A clerk brought Mr. Bartholomew into the private office and he was introduced to Newton. If he considered the financial manager of the Swift Construction Company very young for his responsible position, after he had read the contract he felt considerable respect for Ned Newton.

"You've got me here, young man, hard and fast," Mr. Bartholomew said. "If I was inclined to want to wriggle out, I see no chance of it. But I don't. You have set forth here exactly my meaning and intent. I want your best efforts in this matter, Mr. Swift, and if you give them to me I'll foot the bill as agreed."

"You've got me interested, I confess," said Tom. "By the way, were your friends following you when you came here this morning?"

"My friends?" repeated Mr. Bartholomew, for a moment puzzled.

"The spy that you mentioned," said Tom, smiling.

"That Andy O'Malley?" exclaimed Bartholomew. "Haven't spotted him today."

"He spotted me last night," said Tom grimly, and proceeded to relate what had happened.

"You fooled 'em that time, young man!" exclaimed the railroad president, with satisfaction. "I am convinced that Montagne Lewis is behind it. Look out for these fellows when you get to work, Mr. Swift. They will stop at nothing. I tell you that the fight is on between the Hendrickton & Pas Alos and the Hendrickton & Western. I have either got to break them or they will break me."

"You seem very sure that there is a conspiracy against you, Mr. Bartholomew," said the senior Swift reflectively.

"I am sure," was the reply. "And I am likewise sure that this scheme of electrification of my road through the Pas Alos Range is the only salvation for my railroad."

"I should call it a big contract," Ned Newton said, thoughtfully.

"You have said it! But it is not a visionary scheme I have in mind. You must know—you Swifts—how successful such an electrification through the Rockies has been made by the Chicago, Milwaukee & St. Paul Railway."

"I've looked that up," confessed Tom, with enthusiasm. "That was a great piece of work."

"It is. It is. But I hope for even a greater outcome of your experiments, Mr. Swift. Of course, I do not expect to compete with that great road. They had millions to spend, and they spent them. Those Baldwin-Westinghouse locomotives the Chicago, Milwaukee & St. Paul built in nineteen hundred and nineteen are wonderful machines. They have got forty-two freight locomotives, fifteen passenger locomotives and four switchers of that new type.

"The Jandel patent that my road uses is, in some degree, the equal of those Baldwin-Westinghouse locomotives. At least, our machines equal the C., M. & St. P. on our level road. They can reach a mile-a-minute gait. But when it comes to speed and pull on steep grades—Ah! that is where they fail."

"You will have to get power in the hills for your stations," suggested Tom, thoughtfully.

"I know that. I know where the power is coming from. I gathered those waterfalls in years ago. Lewis and his crowd can't shut me off from them. But I have got to have a speedier and more powerful type of electric locomotive than has ever yet been built to protect the Hendrickton & Pas Alos Railroad from any rivalry.

"I am looking to you Swifts to give me that. I am risking this twenty-five thousand dollars upon your succeeding. And I am offering you the hundred thousand dollars bonus for the right to purchase the first successful locomotives that can be built covered by your patents.
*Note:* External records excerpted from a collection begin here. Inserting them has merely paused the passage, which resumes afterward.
A landscape with many valleys, sampled at points; each row gives a point and its height.
From any point a ball rolls to the lowest of the 2 points nearest to it. It stops when none of these is lower. Distance is the straight distance between rows; heights are no part of it.
nodu: [165 153 121 113 129 106 161  36 128 107  82 149 120 114 134 133 144 116
 145 154 109 113 127]  height 1.54
Fek: [130 173 123 106 134 140 114 131  93 111 132 128 109 160 108 106 176 102
 176 155 129 107 131]  height 5.81
guk: [103 109 132  44 169 144  99  94  81 135 137  93 120 153  56  98 148 121
  80 122 129 113 152]  height 5.23
lilu: [110 112 119 139 104  94 150 105 130 137 170 126 126 103 128 149 169 126
 160 171 180 143  66]  height 2.25
zogak: [117 127 119  92  91  78 116  91 114 118  73 139 122  81 105  99 121 156
 110  85 163 108 131]  height 2.79
tipig: [137 151 125  67 106 119  96  94 110  75 102 146 117 101  84 163 115 101
 126 145  89  71 145]  height 1.70
Foro: [ 81 118  80 165 118 137 148  91 142 116 113 149 127 119 135 116 110 137
  87  83 127 123 173]  height 3.33
zipu: [176 127 171  94 165  96  91 152 136 120  94  54 153 124  93 129 122 146
  62 120 143 130 145]  height 4.53
nev: [120 156  89  95 115 106 151 167  99  83 104  77 131 133 150 143 178  95
 139 167  93  93 144]  height 1.82
Neles: [147 165 151 168 166 112 121 111 153 115 105 123 138 117 155 102  78 110
 117 169 122 140 126]  height 3.57
ged: [149 126  87 124 147 162 144  56 123  91 102 149 117 131 100 183 101  73
  95 151 111  95 162]  height 4.02
Fotem: [117  43 153 180  67 193 109 141 140 117 134 181 112 170 106 144  58  89
 164 104 137 104 149]  height 3.86
lar: [ 69 148 155 152 186 138 141 100 109 125 117 135 137 119 171  87 114 187
 105  97 127 125 127]  height 4.99
lubid: [159 120 105  99 126 133 106 167 109 138 108  34 124 142 136 119 125 165
 107 169  86  93 135]  height 0.94
Rek: [ 91 117 155  69 100 120  88  49 111  98 138 120  88 136  65 105 139 130
 135  87 140 112 112]  height 4.64
Susel: [122 125 136 161 150 156 123 102 163 132 182 164 137 128 124 143 119 148
 118 178 143 129 109]  height 3.49
tize: [ 94 159 171  90 179 139  97 144 147 104 140 119 182 122 145 115  90 138
 105 136 137 122 133]  height 4.52
Goka: [ 86 103 156  57 144 136  82  51  99 106 136 104 128 150  78 128 125 129
  79  84 178 122 131]  height 4.96
nurap: [ 89 123 125 139 116 121 138 123 116 107 155 149 114 138 115 166 179 106
 133 130 133 135 100]  height 2.70
Vut: [100 111 155  76  76 139 126 165  93 156 160 178 114  94 110 109 159 119
 157  88 131 102  96]  height 1.56
vade: [ 90 127 143  88  96  91  99 112 139 125 116 116 138  73 113 100 131 174
 120 101 124 113  94]  height 2.41
genep: [213 164 123 127 154 119 104 184 144 150 119 112 155 141 140 133 140  84
 146 167 140 159 170]  height 2.63
Dof: [114 110 147 234 144 123 169 139 196  83 112 153 116 161 155 127 100  67
 119 124 128 151 136]  height 6.46
puz: [102  61 134 194  78 159 128  84 172 106  75 195  66 125  82 129 125  78
 156 115 129 179 139]  height 3.34
rufi: [ 93 151 141 197 190 164 151 142 147  83 167 156 101 151 160  99 134 124
 135 166 140 123 122]  height 5.80
bem: [170 146 126 112 139 104 150  94 107 110  74 132 118  91 150 130 137 128
 195 185  93  89 148]  height 2.19
silaz: [151 165 118 176 166 129 123 134 143 139 102 117 166 134 171  90  88 148
  99 116 137 149 174]  height 3.22
vivol: [157 122 136  62 143 126  98  94 165 157 142  46 158 150 120 134 164 163
 117  97  96 153 113]  height 1.88
mitud: [115 147  83 150 138 181 177  57 139 129 122 151 136 149 137 136  98  95
  81 123  98 124 174]  height 3.70
toves: [105 160 128  89 181 123 107 124 161 148 173 126 212 103 135 130 131 129
  83 139 141 131 136]  height 4.27
demu: [114 125 162 148  79  95 108 137 135 112 135 160 115  72 124 133 115 165
 143 115 110 134 100]  height 1.89
Kerog: [117 144 133 179 170 153 143 107 144 143 111 125 115 150 162 104 129 201
  89  98  97 157 121]  height 5.22
podar: [142 154 120  87 134  92 145  53 141  82 108 137 128 103 112 165 153 111
  89 128  94  99 123]  height 0.63
Leb: [155 133  82 167 106 136 168 134  83 190  88 147 138 132 144 144  99 153
 145 122 116 146 197]  height 2.90
Meve: [111 106 107 101 113 130  86 148 107 168 155 101 127 145 107  95 149 153
 108 119 170 164 128]  height 3.12
duv: [122  98 113 177 101 138 127 204 113 177 143 160 160 109 130 131 100 162
 150 112 172 140 122]  height 4.11
Kupo: [122 171 117  94 183 121 133 113 154 151 174 159 191 120 145 173 151 102
 116 173 166 133 114]  height 4.05
govaf: [127 114 156 136 148 109 117  64 149  90 114 162  99 144  95 140 129 139
  97  67 163 111 114]  height 6.79
getum: [ 66 114 152  86  92 148  88 102  80  95 129 127  67 113  93  88 137 162
 130  80 121  80 112]  height 4.26
zevem: [180 147 118 129 146  59 127 149 123 134  85 103 170 163 151 125 127 101
 148 136 169 153 171]  height 2.52
furit: [ 87 110 130 116 139 178 123 119 161 151 203 194 165  91 131 138 116 166
 143 137 129 111 114]  height 3.03
feto: [ 69  93  93 180  73 113 147 168 126 137 163 132  95 107 137 121 131 158
 158 159 129 137  79]  height 3.88
biveg: [ 78 132  96  96 120 107 133 144 122 150 171  92 148 153 128 118 151 103
 133 118 177 147 135]  height 2.80
Kanep: [113  73 135 164  79 160  94 166 115 153 156 158 139 136 128 125  58 126
 143 123 166 102 153]  height 4.01
namun: [153 142 132  77 113 106  95  85 179 150 161  92 153 125  98 124 162 125
  88  81 141 160 118]  height 2.71
lotu: [103  51 118 189  55 156 113 118 159  98 122 163  87 123 109 127  75 104
 162 110 153 140 144]  height 3.66
Lov: [162 142 146 136 124 134 115 164 159 152 167 111 164 153 142 160 141  97
 130 109  83 182 141]  height 1.93
kib: [135 140 147  63 106 127 109 105 109  87 103 142 101  80  81 135 159 147
 128  98  76  82 104]  height 2.42
satep: [128 158 126 127 178 130 129 115 123 125 158 181 153  95 111 144 124 110
 128 174 180 112 114]  height 3.84
rugu: [108 162 118 109 131  90 146  93 104 144 138 118 160 131 159 141 138 116
 133 112 162 135 147]  height 2.47
Bona: [ 94 155 155 112 203 153 140 173  93 118 116 117 153 139 167  91 105 160
 107 106 114 120 153]  height 4.77
gim: [147 149  93  84 112 125 102 152 108 125 114  63 137 130 142 104 139 108
 141 168  77 105 160]  height 0.95
zok: [ 93 123  95 147  83 123 140 169 106 115 145  94  78 125 139 107 172 127
 172 146 105 139  88]  height 3.60
Megav: [125 135 137  63 166 146 129 107 111 139 133 123 112  86  93 124 205 182
 143 157 113 102  99]  height 2.88
bepe: [125 107 167 108 137 175 111 107 132 155 137 205 154  79 126 130  95 162
 170 137 100  82 112]  height 2.55
mefip: [153 125 136  52 145 128 133  89 108 132 111 115  85 122  91 104 187 159
 137 105 107  99 127]  height 3.09
kenem: [155 149 136 121 128  94 105 152 152  87 100  69 156 129 130 128 104 126
  71 120 106 129 128]  height 4.24
bomat: [147  99 140 162 109 127 115 145 106 116 126 126 119 179 138 157  63  90
 173 171 158 149 136]  height 1.97
paka: [152 165  94 181 142 128 145 172 110 160  85 137 173 135 164 126  89 132
 138 112 148 174 191]  height 3.02
dus: [119  89 141 198 147 105 156 100 178  72 123 174 130 154 120 153 126 121
  96  76 180 130 140]  height 6.69
Sos: [137 142 155 164 192 132 166 124 160  87 134 150 115 161 170 135 119  85
  99 141 164 112 111]  height 6.06
Bopep: [190 129 117 120 125 112 126 136 117 124 101 106 107 126  86 160 153 149
 124 144 107 115 119]  height 4.51
Devop: [181 128 138 117 164 122 107 145 134 136 103 104 113 147  88 143 159 167
  64 111 136 150 107]  height 4.71
tekat: [150 143 169 173 148  98  97 125 157  87 129  77 160 147 166 139  82 104
  96 154 121 154 102]  height 3.91
luti: [174 166 171 127 165 116 140 162 139  84  83 164 134 102 155 133 135  74
 163 163  60 134 123]  height 2.85
Nasog: [ 73 120 119  94 120 132 140 169 113 204 146 129 170 112 169  97 105 178
 121  84 125 117 140]  height 1.83
mise: [ 93 121 101 134 129 173 114 138 126 151 181 116  79 148  92  68 118 158
  81 128 176 134 138]  height 3.61
Vavor: [150 119  74 117 121 136 123 158 117 171 145  39  98 159 101 108 156 145
 127 175 128 133 124]  height 2.23
gubi: [108 135 144  76 107  83 112  77 141 139 120 113 125  96  85 113 156 142
  69  76 188 153 132]  height 3.18
kiz: [ 83 152 123 119 113 167 113 114 104 123 132 144  64 121 100  63 159 155
 148 110 114 124 109]  height 3.74
Durub: [129 101 124  79 148 132 105 127 162 163 187  63 155 149 131 149 119 145
 122  76  58 153 100]  height 0.64
Fusip: [123 134 138 213 172 150 169 139 173 122 120 148  99 124 174  87 131 173
 110 136 137 140 112]  height 5.47
zofo: [148  95 180 104  80 168 121 143 121 186 154 195 162  84 117 156 108 135
 175 131 116  75 103]  height 2.20
vefe: [145 146 166 109 151  93 149 174 105  82  92 170 151 110 154 182 100  91
 166 164  99  98 143]  height 2.54
Tese: [124 162 128  94 135 102 158 195  89  75  85 129 152 138 170 167 146  69
 181 136  84  92 134]  height 2.31
vaki: [190 135  92 126 159 119 142  86  95 108  99 133  89 136  85 144 118 124
  86 147 118  89 146]  height 4.29
Zad: [158 124 175 160 102 116 112 156 145 144 128 139 142  95 161 154  95 120
 174 180 119 155 107]  height 0.93
faz: [139 108  50 119  53 111 127 171 114 132 127  86  97 137 137 110 169  90
 161 145  99 125 115]  height 3.31
vesa: [159 158 167 188 198 128 144 123 154  96 130 125 103 184 146 147 133 100
  91 117 135 169 103]  height 6.20
lesap: [114 159 145  82 160 160 102 118  94 109 153 102  76 161  74  83 173 115
 114 142 147 109 135]  height 5.55
mibod: [164 108 133 142 130  88 114 151  96 107 102 111 152 177 146 182  88 105
 139 135 171 132 141]  height 2.26
Pozet: [ 96 134 110 135 117 178 132 131 122 114 166 181  82 121 116 121 190 119
 147 122  83 133 105]  height 3.17
kosun: [144 128  67 138  99 172 153 167  87 191 112 137 115 149 152 120 102 143
 118  73  96 126 183]  height 2.78
vavus: [166 129 142 199 137 111 145 144 136 130 112 128 124 153 142 171  99 115
 178 184 119 175 111]  height 1.51
ros: [120 123 114 169 155 185 125 115 145 135 171 100 108 170 107 117 127 159
  82 151 160 131 106]  height 4.07
Ribal: [121  76 142 244 173 128 215 129 208  68  97 175 131 141 141 140 113 104
  99  99 171 123 140]  height 6.57
Kamiz: [127 122 187 124  60 120 121 157 123 143 114 152 144  74 159 114 109 117
 176 132 120 123 100]  height 1.46
nipak: [183 135 119 117 114 142 131 198 143 174 130 118 151 146 166 127 153 104
 175 130 111 159 167]  height 2.33
rupos: [136 117  53 161  80 128 135 133 104 128 132  57 103 168 122 121 147  97
 107 158 122 139 126]  height 2.94
gad: [ 83 119  97  70 150 124 148 130 101 184 162 101 155 112 142 123 119 185
 121 126 115 118 134]  height 1.41
tif: [144 135 135 217 156 134 136 114 190 100 126 115 118 186 165 159 112  75
 111 152 125 178 135]  height 6.34
vafa: [137 132 119 115 103 168 141 219  91 168 122 109 142 150 160 119 141 133
 137  95  89 130 169]  height 2.60
Dolas: [132 162 105 120 128  93 164  84 128 140  88 115 133 126 150 108 151 137
 133 118 120 144 135]  height 2.11
Garez: [102 127  96 149  76  94 139 111 108 129 109 138 135  89 133 124 119 157
  81  74 162 127 130]  height 3.04
Ket: [122  92 179  76  79 149 109 151 109 190 186 159 133 101 109 132  97 139
 141 116 160  77  77]  height 1.90
Tibo: [205 164 169 139 153  92 139 123 136  85  55 133 123  82 133 123 118  89
 171 198  89 124 136]  height 2.74
Gedin: [143 111 125  76 177 136 156 115 113 187 134 106 129 120 117 123 138 200
 138 145 116 118 106]  height 2.07
Nebep: [106 105 130 108  71  99 125 158 106 150 175 148 116 108 127 121 146 127
 194 127 171 141  72]  height 1.87
Goru: [ 97 115 104 167  76 138 138 109 150 122 113 180 103 126 102 161 151  77
 146 118 121 169 129]  height 3.05
Teb: [ 91  91 105 191  66  98 153 159 129 154 122 145 133  99 171 124  99 143
 159 131 165 169 125]  height 4.03
Laz: [173  99 121 106 107 125 113 164 142 176 189  79 155 152 148 159 132 130
 142  89  95 156 114]  height 1.45

Call two points neighbours if one is among the 2 nearest of the other. Go from one point of each pair to the other, from neighbour to neighbour, staying as low as possible. Name the highest point that can't be avoided.
Vut and lubid => ros
lubid and gad => mefip
Zad and Durub => genep
lubid and podar => luti

For each start below, name the point where the ball stops.
Sos => Vut
Teb => lubid
toves => Vut
ros => Vut
mise => podar
Devop => Zad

Is it plain?"

"It is eminently satisfactory," said Mr. Swift, quietly.

"I will do my very best," agreed Tom, warmly. "There isn't a thing the matter with the agreement," declared Ned Newton, with confidence. "Gentlemen, sign on the dotted line."

Five minutes later the twin contracts were in force. One went into the safe of the Swift Construction Company. The other, Mr. Richard Bartholomew bore away with him.